West Texas Intermediate crude hit $116.33 (£87.41), up 28 per cent. Brent has not traded at current levels since Russia invaded Ukraine in 2022.

The surge in energy prices is causing rationing and closure of petrol stations in import-dependent South Asia.

In Sialkot, Pakistan, a man opened fire at a petrol station on Saturday after workers refused to fill jerry cans, killing one worker and critically injuring two others. Separately, a man was killed in Karachi in another fuel queue altercation.

Pakistan raised petrol prices by PKR55 (£0.15) per litre on Friday, the largest ever single increase, to PKR321 per litre, after weeks of warnings that its exposure to Hormuz-linked supply was among the highest of any emerging market.

In Bangladesh, authorities on Monday brought forward university Eid holidays as an emergency measure to cut electricity use and ease fuel pressure after Qatar suspended Liquefied natural gas (LNG) deliveries.

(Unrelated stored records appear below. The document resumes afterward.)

Each row of a before or after table is a point. One or more steps were done to the points. Then noise was added and the rows were shuffled. The steps act on columns, c1 being the first. Write out the steps. A step turns or swaps two columns, mirrors them in a line or flattens them onto one, adds a multiple of one to another, or multiplies or shifts one. Angles are multiples of 10 degrees, from the lower column toward the higher: turns from -170 to 170, lines from 10 to 170 but not 90. Use the fewest steps. Two steps may share a column if one is a turn and the other turns, adds or multiplies; they go together, in the order done. Otherwise the lowest column goes first.

Before (10 x 3)
[3 11 19]
[3 -1 21]
[7 14 -73]
[-36 0 -90]
[12 47 -10]
[8 10 15]
[-35 -1 -7]
[-11 7 23]
[4 6 20]
[5 43 19]
After (10 x 3)
[40 -28 10]
[5 -6 40]
[8 -12 36]
[8 -6 38]
[12 34 -70]
[11 -11 -53]
[10 34 13]
[39 -20 38]
[9 8 44]
[-2 -2 42]
Steps: turn c1 and c2 by -110 degrees; shift c3 by 20

Before (9 x 8)
[74 1 0 -76 -3 19 2 -19]
[-29 20 1 15 11 -16 7 -44]
[-33 17 -11 -8 -2 32 3 -33]
[-13 27 9 23 -13 9 -15 -16]
[48 10 6 -29 33 42 -9 -31]
[0 -64 -3 36 -6 -7 6 4]
[-27 -50 2 17 32 -12 -9 56]
[-28 9 -25 14 -1 -6 -46 -50]
[-5 24 -59 37 4 -3 -17 -37]
After (9 x 8)
[-9 29 9 26 -13 -17 5 -9]
[-27 -47 2 18 34 8 1 45]
[-9 23 -62 39 6 -15 -7 -40]
[-29 16 1 18 9 15 -14 -48]
[45 8 8 -39 30 -33 27 -49]
[77 -1 0 -67 0 5 37 -11]
[-29 7 -24 36 -1 2 37 -49]
[-32 21 -8 -13 -3 -24 4 -31]
[-2 -64 -5 29 -6 -6 -24 5]
Steps: turn c4 and c6 by -160 degrees; turn c4 and c7 by 150 degrees; add -0.5 times c5 to c8

Before (10 x 12)
[-6 17 -40 10 16 -4 -14 44 54 -13 -6 -24]
[28 -12 -10 27 -3 0 -11 -3 2 -17 1 -11]
[-5 12 -8 -11 -11 -37 -10 6 -2 8 -44 -6]
[-4 29 -4 0 -30 44 -1 29 45 -15 -9 -21]
[18 30 -27 -62 5 -24 -14 57 -7 -18 5 -19]
[22 -47 -30 22 -36 -21 -33 17 -12 16 -9 -24]
[8 12 -46 21 -23 45 -59 8 10 -26 10 -8]
[10 14 14 -23 -7 -39 -51 41 -7 -3 7 -28]
[87 33 -3 18 2 65 -4 3 25 31 -49 63]
[-14 12 4 -41 28 -26 -8 27 22 18 12 26]
After (10 x 12)
[12 -2 6 -22 -17 -42 -53 15 9 -1 52 -26]
[17 56 9 21 32 -18 -35 7 -1 -23 25 -27]
[-7 -22 28 11 25 -6 -15 18 -40 46 31 -25]
[21 -21 35 -62 7 -25 -13 20 19 9 35 -22]
[-8 6 34 0 -25 43 -1 12 -24 41 20 -18]
[88 -23 19 18 -15 66 -2 2 -38 -5 -143 64]
[29 9 1 27 10 1 -12 -1 10 18 21 -13]
[-13 -30 -9 -40 4 -27 -8 14 -30 1 -29 26]
[-7 0 17 -8 -4 -38 -8 2 -1 -7 -33 -8]
[4 12 43 25 21 45 -56 1 11 31 21 -6]
Steps: turn c2 and c5 by 130 degrees; turn c3 and c5 by -130 degrees; multiply c8 by 0.4; turn c9 and c10 by 140 degrees; add -1.5 times c12 to c11

Before (8 x 20)
[-42 -26 30 14 -4 30 -45 -27 -35 -17 6 -28 28 18 30 -42 -5 -2 -3 24]
[-18 38 46 -28 -2 -21 -50 -8 7 -37 1 32 40 30 6 -16 53 -5 -32 -9]
[22 7 39 -45 16 -21 0 -7 -40 45 -1 1 -9 -46 -35 -36 40 -15 -40 30]
[10 28 -25 -46 -5 3 -24 12 1 -34 8 -14 -2 22 -40 25 62 -18 9 40]
[2 -11 3 30 8 32 12 -3 -4 47 17 17 -9 1 -36 5 14 54 -35 30]
[33 -31 20 -17 57 36 14 55 -42 -20 -32 -10 -21 5 -43 22 28 5 11 0]
[-41 7 -24 23 -11 -23 10 -7 28 23 -12 31 27 -27 -45 -1 4 23 -2 -8]
[-42 45 26 -24 20 -36 -21 -19 -30 28 1 22 -31 -20 -39 -18 26 19 -30 -30]
After (8 x 20)
[-1 -10 8 27 2 34 14 -5 -5 52 -57 19 -9 3 -57 5 14 11 34 22]
[-48 48 10 -27 20 -35 -21 -20 -30 29 -23 23 -36 -22 -63 -19 20 -3 25 -32]
[37 -29 40 -11 55 35 10 58 -44 -22 2 -8 -20 1 -68 23 30 -30 -10 -2]
[25 11 6 -46 16 -25 -5 -7 -40 46 13 0 -7 -48 -60 -38 38 -5 45 25]
[-36 0 -29 25 -12 -25 12 0 32 23 -19 33 28 -29 -78 -4 8 -17 4 -1]
[10 25 -1 -50 -9 8 -29 10 -1 -36 14 -15 2 19 -64 30 62 14 -6 42]
[-44 -20 -9 18 -4 28 -50 -26 -35 -22 -4 -30 31 25 47 -39 -6 2 1 22]
[-21 41 28 -26 -5 -19 -50 -12 14 -34 7 30 40 28 14 -18 53 -2 29 -10]
Steps: add 1 times c16 to c3; turn c11 and c18 by 100 degrees; multiply c15 by 1.6; multiply c19 by -1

Fire erupting at an oil depot in Tehran after being struck by missiles (UGC)

Officials said university campuses consume large amounts of electricity for residential halls, classrooms, laboratories and air conditioning, and the early closure would help ease pressure on the country’s strained power system.

Five of the country’s six fertiliser factories have also closed.

Bangladesh already imposed daily fuel limits last week – motorcyclists are capped at two litres, private cars at 10 – after panic buying emptied stations across the country.

“About 95 per cent of our fuel must be imported,” Bangladesh Petroleum Corporation said, urging consumers not to hoard.

Meanwhile, bigger economies are also affected. Japan said on Sunday it had instructed a national oil reserve storage site to prepare for a possible release of crude, the first such directive since 2022.

Japan holds 254 days of emergency reserves, one of the highest, but sources 95 per cent of its crude from the Middle East, with roughly 70 per cent shipped through the Strait.

Queues at a gas station in Karachi, Pakistan, on Saturday

Queues at a gas station in Karachi, Pakistan, on Saturday (AFP/Getty)

India, which imports more than 88 per cent of its oil, sought to calm concerns. Oil minister Hardeep Puri said the country held “sufficient stocks” and directed all LPG (liquefied petroleum gas) refineries, public and private, to increase production.

Analysts are now warning that oil prices could exceed $150 a barrel – a level that could be catastrophic for the global economy.

Oil prices have now gathered all the ingredients for a perfect storm,” Muyu Xu, senior oil analyst at Kpler, told Reuters. “If the disruption in the Strait of Hormuz persists for another one to two weeks, we could see prices move toward $130–150 a barrel.”

BMI, a unit of Fitch Solutions, said Pakistan and India are the most vulnerable major emerging markets, citing their energy import dependence and high exposure to Hormuz. Egypt and Turkey, it said, face the greatest risk outside the Gulf because of fragile external positions and large energy subsidies.

The shortages come as Iraq, Kuwait and the UAE cut oil production as storage tanks fill due to the reduced ability to export through the Strait.

The Strait of Hormuz remained effectively closed, causing global financial chaos

The Strait of Hormuz remained effectively closed, causing global financial chaos (AFP/Getty)

Iran‘s parliament speaker, Mohammad Bagher Ghalibaf, warned that the war’s impact on the oil industry “would spiral” after Israeli strikes on oil depots in Tehran and a petroleum transfer terminal killed four people overnight.

Roughly 15 million barrels of crude oil, about 20 per cent of global supply, typically pass through the Strait each day, according to Rystad Energy.

The energy minister of Qatar, one of the world’s largest LNG producers, warned that it expects all Gulf energy producers to shut down exports within weeks if the Iran conflict continues.

“Everybody that has not called for force majeure we expect will do so in the next few days if this continues,” Saad al-Kaabi told FT on Friday. “All exporters in the Gulf region will have to call force majeure.”

US energy secretary Chris Wright told CNN on Sunday that gas prices would be back under $3 a gallon “before too long”, describing the spike as “a weeks, not a months thing”.